Ph.D. candidate
Department of Computer Science
Worcester Polytechnic Institute
Office: Fuller Lab 319
Phone: 508-831-5857
Fax: 508-831-5776
E-Mail: samanwei 'at' wpi.edu
|
Mingzhu Wei Ph.D. candidate Department of Computer Science Worcester Polytechnic Institute Office: Fuller Lab 319 Phone: 508-831-5857 Fax: 508-831-5776 E-Mail: samanwei 'at' wpi.edu |
| [HOME] | [RESEARCH INTERESTS] | [DISSERTATION] | [RESEARCH EXPERIENCE] | [INTERN EXPERIENCE] | [PUBLICATIONS] |
Biography
I am a Ph.D. candidate in Department of Computer Science at Worcester Polytechnic Institute. My advisor is Prof. Elke A. Rundensteiner. I received my B.S. and M.S. degree in Computer Science from University of Science and Technology Beijing. I joined Department of Computer Science at WPI for a Ph.D. in 2004.
My research field is in stream query processing, especially in approximate query processing in XML streams. I have also worked in the area of recursive XQuery processing over XML streams and complex event processing. My Ph.D. dissertation title is Continuously Providing Approximate Results under Limited Resources: Load Shedding and Data Spilling in XML Streams
| Research interests: |
| Dissertation |
Because of the high volume and unpredictable arrival rates, stream processing systems may not always be able to keep up with the input data streams - resulting in buffer overflow and uncontrolled loss of data. To tackle this problem, my dissertation is focusing on continuously supplying online results through load shedding and load spilling in the context of XML stream systems.
First, I explore the new opportunities of load shedding in XML streams. Since XML data is hierarchical, subelements, extracted from different positions of the XML tree structure, may vary in their importance. Further, dropping different subelements may save different amounts of storage and computation. Hence I propose to design structure-oriented load shedding, which provides a new opportunity for selectively shedding XML subelements. I propose to develop a preference model that enables users to specify the relative importance of preserving different subpatterns within the XML result structure. This transforms shedding into the problem of rewriting the user query into shed queries that return approximate answers with utility as measured by the given user preference model. The goal is to find the appropriate shed queries to maximize the output utility driven by our structure-based preference model under the limitation of available computation resources when load shedding is needed. This part of work has been published in WWW 2008.

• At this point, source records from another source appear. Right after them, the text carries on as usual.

Below is a small trained network, with its code and all its weights. Each question gives an input and a class and asks what happens when units are switched off, that is, made to give their printed mean instead of their output.

import numpy as np


def w(rows, s, z=0):
    codes = np.array(rows[::2]) - 128.0
    scale = np.full(codes.shape[1], s)
    scale[-1] = z or s
    return codes * scale


def f(y):
    return np.maximum(y, 0)


def log_softmax(a):
    a = a - a.max(-1, keepdims=True)
    return a - np.log(np.exp(a).sum(-1, keepdims=True))


def net(x, mask):
    res = np.array(x, float).reshape(1, 5) / 4 @ E
    y = f(res @ A[0][:, :-1].T + A[0][:, -1])
    res = res + np.where(mask, y, B[0][:, -1]) @ B[0][:, :-1]
    return log_softmax(res[-1] @ U[:, :-1].T + U[:, -1])


A, B = {}, {}
E = w([
[139,149,129,135,136,135,128,134],'x0',
[108,112,113,127,118,119,122,118],'x1',
[101,114,75,23,131,170,58,245],'x2',
[118,62,130,177,250,138,30,81],'x3',
[229,73,68,180,125,102,197,173],'x4',
],0.011)
A[0] = w([
[153,175,139,96,5,94,179,123,5],'n1',
[128,171,158,153,107,81,209,32,28],'n2',
[164,108,66,174,92,89,182,182,102],'n3',
[125,121,107,53,76,180,131,188,64],'n4',
[70,186,185,120,89,117,101,129,26],'n5',
[69,170,159,74,131,160,151,76,55],'n6',
[104,165,64,162,74,162,173,115,17],'n7',
],0.012,0.0017)
B[0] = w([
[89,103,99,196,188,132,118,45,254],'n1',
[83,247,79,40,122,106,119,135,251],'n2',
[150,134,221,146,69,90,112,176,230],'n3',
[122,163,74,78,146,115,109,84,231],'n4',
[185,76,157,166,83,121,150,172,196],'n5',
[175,102,160,169,84,120,161,153,198],'n6',
[115,151,119,187,152,163,135,152,182],'n7',
],0.014)
U = w([
[102,160,73,46,104,118,133,165,253],'0',
[169,92,181,193,3,104,153,170,22],'1',
[108,96,125,212,219,140,128,68,81],'2',
],0.016,0.0034)

Each question gives the input, the list of numbers given to net, and the class t.
The units are the neurons (one row each of A and B). Each row of codes is followed by its name. A weight is (code - 128) times the scale printed after its matrix; where a second scale follows, it is the last column's (A, B and U).
mask holds one flag per neuron, in row order. A switched-off neuron (its flag False) gives its mean, the last column of its row in B, instead of its output. The means were averaged over made-up inputs and are rounded, as every weight is.
A unit's drop is (log p(t) with every unit on - log p(t) with that unit switched off) / (log p(t) with every unit on - log p(t) with every unit switched off).
The circuit of an input: a set's keep is (log p(t) with only the set's units on - log p(t) with every unit switched off) / (log p(t) with every unit on - log p(t) with every unit switched off). Starting from all 7 units, units are removed one at a time, each time the one whose removal leaves the highest keep (on an exact tie, the one counted first), for as long as the keep stays at least 0.8.
circuit, biggest first: the units of the circuit, biggest drop first
most important unit: the unit with the biggest drop
k most important neurons: the k neurons with the biggest drops, biggest first
drop when u is switched off: that unit's drop, to one decimal
input [-4,5,-4,3,-4], class 0: circuit, biggest first : n1
input [-1,-7,-6,0,-8], class 1: 3 most important neurons : n6; n5; n4
input [-7,8,6,-7,1], class 2: 3 most important neurons : n1; n2; n7
input [-1,2,1,4,4], class 1: circuit, biggest first : n1; n2
input [-2,3,-6,-8,1], class 2: 2 most important neurons : n1; n7
input [7,-6,0,0,-2], class 1: 2 most important neurons : n2; n1
input [5,-8,-2,-4,3], class 2: 3 most important neurons : n1; n5; n6
input [8,0,-3,-4,-6], class 1: 2 most important neurons : n5; n6
input [-5,5,6,-7,-2], class 2: 2 most important neurons : n1; n2
input [-4,6,6,-5,8], class 1: 2 most important neurons : n3; n2
input [-8,5,3,-6,5], class 2: 2 most important neurons : n1; n4
input [-1,5,-1,-8,-6], class 2: 2 most important neurons : n1; n3
input [0,2,-8,1,-7], class 0: 2 most important neurons : n2; n3
input [1,4,-4,3,7], class 1: most important unit : n3
input [-6,4,-7,-3,-6], class 0: 2 most important neurons : n2; n3
input [1,1,-2,1,-4], class 1: 2 most important neurons : n1; n4
input [7,-3,1,2,-6], class 1: drop when n5 is switched off : 0.0
input [5,3,0,-7,1], class 2: drop when n1 is switched off : 1.0
input [3,-6,-5,2,-3], class 0: drop when n2 is switched off : 0.2
input [3,1,-7,3,-1], class 0: most important unit : n2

Second, I address load spilling in XML streams. I introduce ``structure-based spilling'', a spilling technique customized for XML streams by considering the partial spillage of their possibly complex XML elements. The processing of the disk resident data would then be postponed until a later time. Such structure-based spilling brings a lot of new challenges. When a path is spilled, multiple paths in the query may be affected. I describe possible spilling effects on the query paths and how to execute the “reduced” query to produce partial results. We formulate our structure-based spilling problem into an optimization problem, namely, to find the reduced query that maximizes the output quality based on our structure-based quality model and cost model for XML streams. To select the reduced query that maximizes output quality, we develop three optimization strategies. In addition, we also examine the clean-up stage to guarantee that an entire result set is eventually generated by producing supplementary results. The experimental results demonstrate that our proposed solutions consistently achieve higher quality results compared to the state-of-the-art techniques. This part of work has been submitted to EDBT2010.
| Research Experience |
Load Spilling in XML Streams Jan. 2008 – Present
Proposing a structure-based spilling framework for XML streams. Transforming our structure-based spilling problem into an optimization problem to find the reduced query that maximizes the output quality. Designing an output quality model for evaluating partial results for different reduced queries. Examining the side-effect on different paths in the query for a particular spilled path. Developing three optimization strategies to select the reduced query that maximizes output quality. Implementing this work in RAINDROP system developed by WPI.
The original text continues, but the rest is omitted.